Beatrice Melba Hill or Beatrice Melba Smith (sources differ) (born October 29, 1945), known by her stage name Melba Moore, is an American singer and actress.

Biography

Early life and education
Moore was born Beatrice Melba Hill or Beatrice Melba Smith (sources differ) in New York City to Gertrude Melba Smith (1920–1976), who was a singer professionally known as Bonnie Davis and Teddy Hill (1909–1978), a big band leader. Moore grew up in the Harlem section of New York until age 9 when her mother remarried jazz pianist Clement Leroy Moorman and the family relocated to Newark, New Jersey. For high school, Moore attended Newark Arts High School , graduating in 1958. In 1970, she graduated from Montclair State College with a BA in music.

Early career
Moore began her recording career in 1967, cutting the track "Magic Touch" which was left unreleased until 1986. In later years it became an enormous track on the Northern Soul Scene, eventually leading to Moore performing it live in 2009 at the Baltic Soul Weekender 3 in Germany north of Hamburg.
In 1967 she began her performing career as Dionne in the original cast of the musical Hair along with Ronnie Dyson, Paul Jabara and Diane Keaton. Moore replaced Keaton in the role of Sheila. In 1970, she won a Tony Award for Best Performance by a Featured Actress in a Musical for her portrayal of Lutiebelle in Purlie. She would not return to Broadway until 1978 when she appeared (as Marsinah) with Eartha Kitt in Timbuktu! but left the show after a few weeks and was replaced by Vanessa Shaw.

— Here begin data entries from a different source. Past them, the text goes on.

Below are the code and all the weights of a small trained network. Each question names an input and a class and asks about switching units off, where a switched-off unit gives its printed mean instead of its output.

import numpy as np


def w(rows, s, z=0):
    codes = np.array(rows[::2]) - 128.0
    scale = np.full(codes.shape[1], s)
    scale[-1] = z or s
    return codes * scale


def norm(h):
    return h / np.sqrt((h * h).mean(-1, keepdims=True) + 1e-5)


def f(y):
    return y / 2 * (1 + np.tanh(0.7978845608 * (y + 0.044715 * y**3)))


def log_softmax(a):
    a = a - a.max(-1, keepdims=True)
    return a - np.log(np.exp(a).sum(-1, keepdims=True))


def net(x, mask):
    res = np.array(x, float).reshape(1, 4) / 4 @ E
    u = 0
    for l in range(2):
        y = f(norm(res) @ A[l][:, :-1].T + A[l][:, -1])
        res = res + np.where(mask[u : u + 7], y, B[l][:, -1]) @ B[l][:, :-1]
        u += 7
    return log_softmax(norm(res)[-1] @ U[:, :-1].T + U[:, -1])


A, B = {}, {}
E = w([
[206,217,146,80,108,192,35,167,126,103,120],'x0',
[132,106,134,166,154,177,118,142,90,205,249],'x1',
[27,188,154,109,184,174,131,214,116,163,120],'x2',
[126,127,124,128,124,130,127,129,126,129,127],'x3',
],0.014)
A[0] = w([
[54,83,107,163,122,65,200,115,128,89,80,129],'L0N0',
[8,167,169,114,171,155,123,190,96,147,103,173],'L0N1',
[50,107,136,127,147,108,188,159,149,138,101,2],'L0N2',
[110,57,101,154,107,106,148,69,127,181,99,109],'L0N3',
[80,56,133,193,152,114,169,103,122,197,193,93],'L0N4',
[158,107,138,163,136,194,101,140,86,172,207,102],'L0N5',
[172,140,166,116,130,180,120,153,113,89,174,109],'L0N6',
],0.011,0.009)
B[0] = w([
[158,173,150,219,140,38,1,126,204,166,170,224],'L0N0',
[47,148,56,128,226,118,150,125,192,168,72,249],'L0N1',
[82,88,20,128,230,84,60,81,107,206,67,161],'L0N2',
[131,192,213,117,129,107,181,193,151,108,165,182],'L0N3',
[147,46,150,65,54,227,227,158,73,32,74,207],'L0N4',
[162,131,121,202,152,70,77,112,110,170,186,193],'L0N5',
[124,128,97,109,90,62,96,103,171,127,105,163],'L0N6',
],0.0094,0.014)
A[1] = w([
[50,102,77,172,164,115,195,132,148,158,93,108],'L1N0',
[3,190,116,65,168,200,145,169,175,134,62,39],'L1N1',
[138,176,99,66,110,106,102,142,152,69,26,56],'L1N2',
[134,82,155,103,23,174,134,120,93,56,103,123],'L1N3',
[55,193,102,117,178,211,119,199,95,209,158,152],'L1N4',
[90,103,114,103,167,189,155,192,111,160,124,21],'L1N5',
[54,66,81,108,164,183,179,131,59,102,108,1],'L1N6',
],0.011,0.0076)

Following the success of Purlie, Moore landed two big-screen film roles, released two successful albums, 1970's I Got Love and Look What You're Doing to the Man, and co-starred with actor Clifton Davis in the then-couple's own successful variety television series in 1972. Both Moore and Davis revealed that the show was canceled after its brief run when their relationship ended. When Moore's managers and accountants left her in 1973, she returned to Newark and began singing in benefit concerts. Her career picked up after she met record manager and business promoter Charles Huggins after a performance at the Apollo Theater in 1974.

Music career
In 1975 Moore signed with Buddah Records and released the critically successful R&B album Peach Melba, which included the minor hit "I Am His Lady". The following year she scored her first significant hit with the Van McCoy-penned "This Is It", which reached the Billboard Hot 100, the top-20 position on the R&B chart, and top-10 in the UK, becoming her biggest success in that country. 'This is It' also became the number 1 disco track in the UK for that year. It would be 18 years later that Australian singer Dannii Minogue will cover this song and make it to number 10 on the ARIA charts.

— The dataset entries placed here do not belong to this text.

What each symbol does to the elements:
β: sul->ges, tet->gev, kug->zim, vaf->pip, kud->mip, vup->mag, tob->zek, sol->kug, pon->lof, kef->daz, tok->kud, mar->kas, goz->sul, rek->fen, pul->dat, zim->let, fen->muf, gul->mut, zal->mam, tos->sof, did->taz, daz->rok, ves->gog, rok->suv, kas->tus, lev->mar, sez->tos, pef->deg, zif->tok, mit->ter, puz->sez, zel->rar, taz->lat, gog->gon, tiv->ves, biv->mit, lat->vun, gol->rek, ter->big, pip->zel, dad->goz, mam->foz, sif->tob, sis->sif, foz->sud, mut->pon, dat->pef, mag->tet
φ: deg->gon, sul->ter, tet->kas, kug->mag, vaf->zif, kud->pef, vup->lev, tob->pon, sol->vup, pon->fen, kef->dad, tok->dat, mar->taz, gev->tus, goz->mit, lof->muf, rek->sez, suv->ges, pul->tiv, zim->tet, fen->tos, gul->gol, zal->kef, tos->tob, muf->sof, did->sol, rar->mip, gon->rar, daz->goz, let->gev, ves->pip, rok->sul, tus->vun, kas->lat, lev->did, sez->sif, zek->lof, pef->gog, zif->pul, mit->mam, puz->sis, ges->big, sof->zek, zel->kud, taz->kug, gog->zel, tiv->vaf, biv->zal, lat->zim, gol->puz, ter->foz, pip->tok, dad->biv, mam->daz, sif->mut, big->sud, sis->gul, foz->rok, mut->rek, mip->deg, vun->let, sud->suv, dat->ves, mag->mar
σ: deg->pef, sul->goz, tet->mag, kug->sol, kud->tok, tob->sif, pon->mut, tok->zif, mar->lev, gev->tet, goz->dad, lof->pon, rek->gol, suv->rok, zim->kug, fen->rek, tos->sez, muf->fen, rar->zel, gon->gog, daz->kef, let->zim, ves->tiv, rok->daz, tus->kas, kas->mar, sez->puz, zek->tob, pef->dat, mit->biv, ges->sul, sof->tos, zel->pip, taz->did, gog->ves, lat->taz, ter->mit, pip->vaf, mam->zal, sif->sis, big->ter, foz->mam, mut->gul, mip->kud, vun->lat, sud->foz, dat->pul, mag->vup
χ: deg->muf, sul->zel, tet->sul, kug->daz, vaf->sis, kud->pon, vup->dad, tob->tet, sol->kef, pon->kas, kef->tiv, tok->mut, mar->mit, gev->ges, goz->pip, lof->tus, rek->taz, suv->gon, pul->gol, zim->rok, fen->lat, gul->lev, zal->pul, tos->zim, muf->vun, did->zal, rar->zek, gon->sof, daz->ves, let->suv, ves->sez, rok->gog, tus->big, kas->ter, lev->biv, sez->kug, zek->gev, pef->fen, zif->gul, mit->tok, puz->sol, ges->rar, sof->let, zel->tob, taz->mam, gog->tos, tiv->puz, biv->zif, lat->foz, gol->did, ter->kud, pip->sif, dad->vaf, mam->dat, sif->mag, big->mip, sis->vup, foz->pef, mut->mar, mip->lof, vun->sud, sud->deg, dat->rek, mag->goz
ψ: deg->kas, sul->sez, tet->ves, kug->pul, kud->mag, tob->daz, pon->goz, tok->vup, mar->vaf, gev->gog, goz->puz, lof->sul, rek->biv, suv->fen, zim->dat, fen->mit, tos->mam, muf->ter, rar->zim, gon->lat, daz->gol, let->pef, ves->did, rok->rek, tus->zel, kas->pip, sez->zal, zek->rok, pef->mar, mit->sis, ges->tos, sof->foz, zel->kug, taz->zif, gog->taz, lat->tok, ter->sif, pip->sol, mam->gul, sif->kef, big->tob, foz->mut, mut->dad, mip->tet, vun->kud, sud->pon, dat->lev, mag->tiv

In 1976 she scored her third Grammy nomination with the R&B ballad "Lean on Me", which had been recorded originally by Vivian Reed and later by Moore's idol Aretha Franklin who recorded the song as a B-side of her 1971 hit "Spanish Harlem". The song is most notable for Moore's extended long note at the end. In 1983 she re-recorded the song as a tribute to McCoy, who had died four years earlier. Throughout the rest of the 1970s, Moore struggled to match the success of "This Is It" with minor R&B/dance hits. However, her hit 'Pick Me Up, I'll Dance' released in May 1979 produced by McFadden & Whitehead and released on Epic Records did have considerable UK disco success, reaching UK chart position 48, along with a further hit that same year, also produced by McFadden & Whitehead with a cover version of the Bee Gees' hit "You Stepped into My Life", which reached the top 20 on the R&B charts and 47 on the Billboard Hot 100.

In 1982 Moore signed with Capitol Records and reached the top 5 on the R&B charts with the dance-pop/funk single "Love's Comin' at Ya", which also hit the top 20 in the UK (on EMI America EA 146) and became a sizable hit in some European countries for its post-disco sound and followed by "Mind Up Tonight", which was another top 40 hit in the UK reaching position number 22. A string of R&B hits followed, including 1983's "Keepin' My Lover Satisfied" and "Love Me Right", 1984's "Livin' For Your Love", 1985's "Read My Lips"—which later won Moore a third Grammy nomination (for Best Female Rock Vocal Performance), making her just the third black artist after Donna Summer and Michael Jackson to be nominated in the rock category—and 1985's "When You Love Me Like This".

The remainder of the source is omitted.